A conversation history is just that: A record of what has happened before.
Imagine this:
User: what’s in this image {image}
assistant: a dog
User: what’s in this image {image}
assistant: a cat
User: what do these two images have in common?
assistant: I’m sorry, I did not receive any images.
That’s you with no conversation history.
With conversation history, the first user message cost one image, the second one cost two images, and the third also had two images sent to the API.
The chat playground allows one to press “submit” without the basic understanding that everything seen is sent again.
assistant: I’m sorry, I did not receive any images. << this response is kind of strange - since from the conversation history it knows it had received two images and it could compare the two inferencences…
the “I’m sorry, I did not receive any images.” looks more like a huge overfit or even something hardcoded in the models code.

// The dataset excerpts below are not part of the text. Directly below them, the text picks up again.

Here is a tiny trained network, its code and every weight. The questions are about switching its units off for an input and a class, where a switched-off unit gives its printed mean instead of its output.

import numpy as np


def w(rows, s, z=0):
    codes = np.array(rows[::2]) - 128.0
    scale = np.full(codes.shape[1], s)
    scale[-1] = z or s
    return codes * scale


def norm(h):
    return h / np.sqrt((h * h).mean(-1, keepdims=True) + 1e-5)


def f(y):
    return np.maximum(y, 0)


def log_softmax(a):
    a = a - a.max(-1, keepdims=True)
    return a - np.log(np.exp(a).sum(-1, keepdims=True))


def net(x, mask):
    res = np.array(x, float).reshape(1, 6) / 4 @ E
    u = 0
    for l in range(3):
        y = f(norm(res) @ A[l][:, :-1].T + A[l][:, -1])
        res = res + np.where(mask[u : u + 3], y, B[l][:, -1]) @ B[l][:, :-1]
        u += 3
    return log_softmax(norm(res)[-1] @ U[:, :-1].T + U[:, -1])


A, B = {}, {}
E = w([
[29,137,137,202,64,140,149,118,118,105,141],'x0',
[156,124,191,100,58,125,109,98,91,191,133],'x1',
[129,131,173,150,127,65,113,167,227,154,54],'x2',
[157,73,135,171,143,145,136,117,213,106,123],'x3',
[177,141,124,172,106,161,124,102,23,134,91],'x4',
[163,68,77,99,142,68,184,171,62,3,132],'x5',
],0.0063)
A[0] = w([
[106,159,72,253,133,194,154,40,120,152,169,120],'0.n0',
[157,123,208,73,45,156,150,130,193,139,106,112],'0.n1',
[176,16,168,199,40,105,184,137,163,37,54,8],'0.n2',
],0.0038,0.0016)
B[0] = w([
[135,181,174,84,143,141,254,120,114,93,141,237],'0.n0',
[99,159,126,130,107,83,102,204,145,130,83,221],'0.n1',
[59,104,87,160,104,135,134,39,209,174,105,254],'0.n2',
],0.0094,0.0027)
A[1] = w([
[182,155,180,64,106,200,121,2,36,246,154,167],'1.n0',
[66,142,88,75,147,106,138,114,76,63,111,102],'1.n1',
[86,157,78,219,161,182,203,185,99,85,73,246],'1.n2',
],0.0053,0.0011)
B[1] = w([
[74,81,114,219,171,53,3,125,209,180,26,254],'1.n0',
[203,112,78,69,203,186,171,74,118,87,80,199],'1.n1',
[155,59,188,116,175,123,70,128,184,117,246,228],'1.n2',
],0.0066,0.0049)
A[2] = w([
[195,178,115,185,161,158,182,213,145,110,99,3],'2.n0',
[253,84,133,38,163,97,185,182,182,110,48,104],'2.n1',
[237,93,118,108,124,103,136,163,170,177,137,90],'2.n2',
],0.0045,0.0025)
B[2] = w([
[188,86,54,123,95,129,90,188,170,61,173,136],'2.n0',
[43,233,201,198,182,211,108,102,139,40,155,254],'2.n1',
[237,73,114,93,187,255,84,182,111,109,168,181],'2.n2',
],0.0074,0.0045)
U = w([
[184,183,129,154,179,210,176,143,97,33,218,9],'0',
[106,83,120,199,36,67,43,134,182,253,10,247],'1',
],0.0049,0.0015)

Each question gives the input, the list of numbers given to net, and the class t.
The units are the neurons (one row each of A and B). Each row of codes is followed by its name. A weight is (code - 128) times the scale printed after its matrix; where a second scale follows, it is the last column's (A, B and U).
mask holds one flag per neuron, layer by layer. A switched-off neuron (its flag False) gives its mean, the last column of its row in B, instead of its output. The means were averaged over made-up inputs and are rounded, as every weight is.
A unit's drop is (log p(t) with every unit on - log p(t) with that unit switched off) / (log p(t) with every unit on - log p(t) with every unit switched off).
The circuit of an input: a set's keep is (log p(t) with only the set's units on - log p(t) with every unit switched off) / (log p(t) with every unit on - log p(t) with every unit switched off). Starting from all 9 units, units are removed one at a time, each time the one whose removal leaves the highest keep (on an exact tie, the one counted first), for as long as the keep stays at least 0.8.
units of the circuit, in order: the units of the circuit, biggest drop first
unit that matters most: the unit with the biggest drop
k most important neurons: the k neurons with the biggest drops, biggest first
top k neurons in layer l: the k neurons of layer l with the biggest drops, biggest first
drop of u: that unit's drop, to one decimal
input [3,-4,1,4,-2,-4], class 0: most important neuron => (1.n0)
input [-7,1,4,7,-8,0], class 0: units of the circuit, in order => (1.n0; 2.n1)
input [-5,-4,4,3,4,-5], class 0: 2 most important neurons => (1.n0; 0.n2)
input [-1,3,2,-8,-7,3], class 0: top 2 neurons in layer 1 => (1.n0; 1.n1)
input [-5,-2,8,0,-4,-1], class 0: 4 most important neurons => (1.n0; 2.n1; 0.n2; 2.n2)
input [-6,1,8,3,-2,3], class 0: 3 most important neurons => (1.n0; 2.n1; 2.n2)
input [-2,4,-4,-4,8,7], class 1: 2 most important neurons => (1.n0; 0.n0)
input [-5,2,-8,7,6,4], class 1: 2 most important neurons => (1.n0; 0.n1)
input [2,5,-1,-8,7,6], class 1: 2 most important neurons => (1.n0; 2.n1)
input [-7,4,-6,1,1,3], class 1: 4 most important neurons => (1.n0; 0.n0; 0.n1; 1.n2)
input [-8,5,-5,2,1,3], class 1: drop of 1.n1 => 0.1
input [0,4,-7,4,-5,0], class 1: drop of 1.n0 => 0.7
input [-6,5,-8,-7,-7,-3], class 1: drop of 2.n0 => 0.0
input [-4,7,-5,2,7,4], class 1: unit that matters most => 1.n0
input [0,-4,-3,-6,4,-3], class 1: drop of 2.n2 => 0.2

I demonstrate why a conversation history is necessary, and why if you are creating a API chatbot to which the user can provide images, why you would need to continue sending images back for future API calls. Who knows when the user might refer back to a past image?
The AI model won’t be all that confused about pictures of dogs and cats in the past when you then proceed to have it continue with other questions or other images.
This topic is about the cost - why they were billed for six images when interacting in the playground. Likely because of a growing chat that was sending more past images back.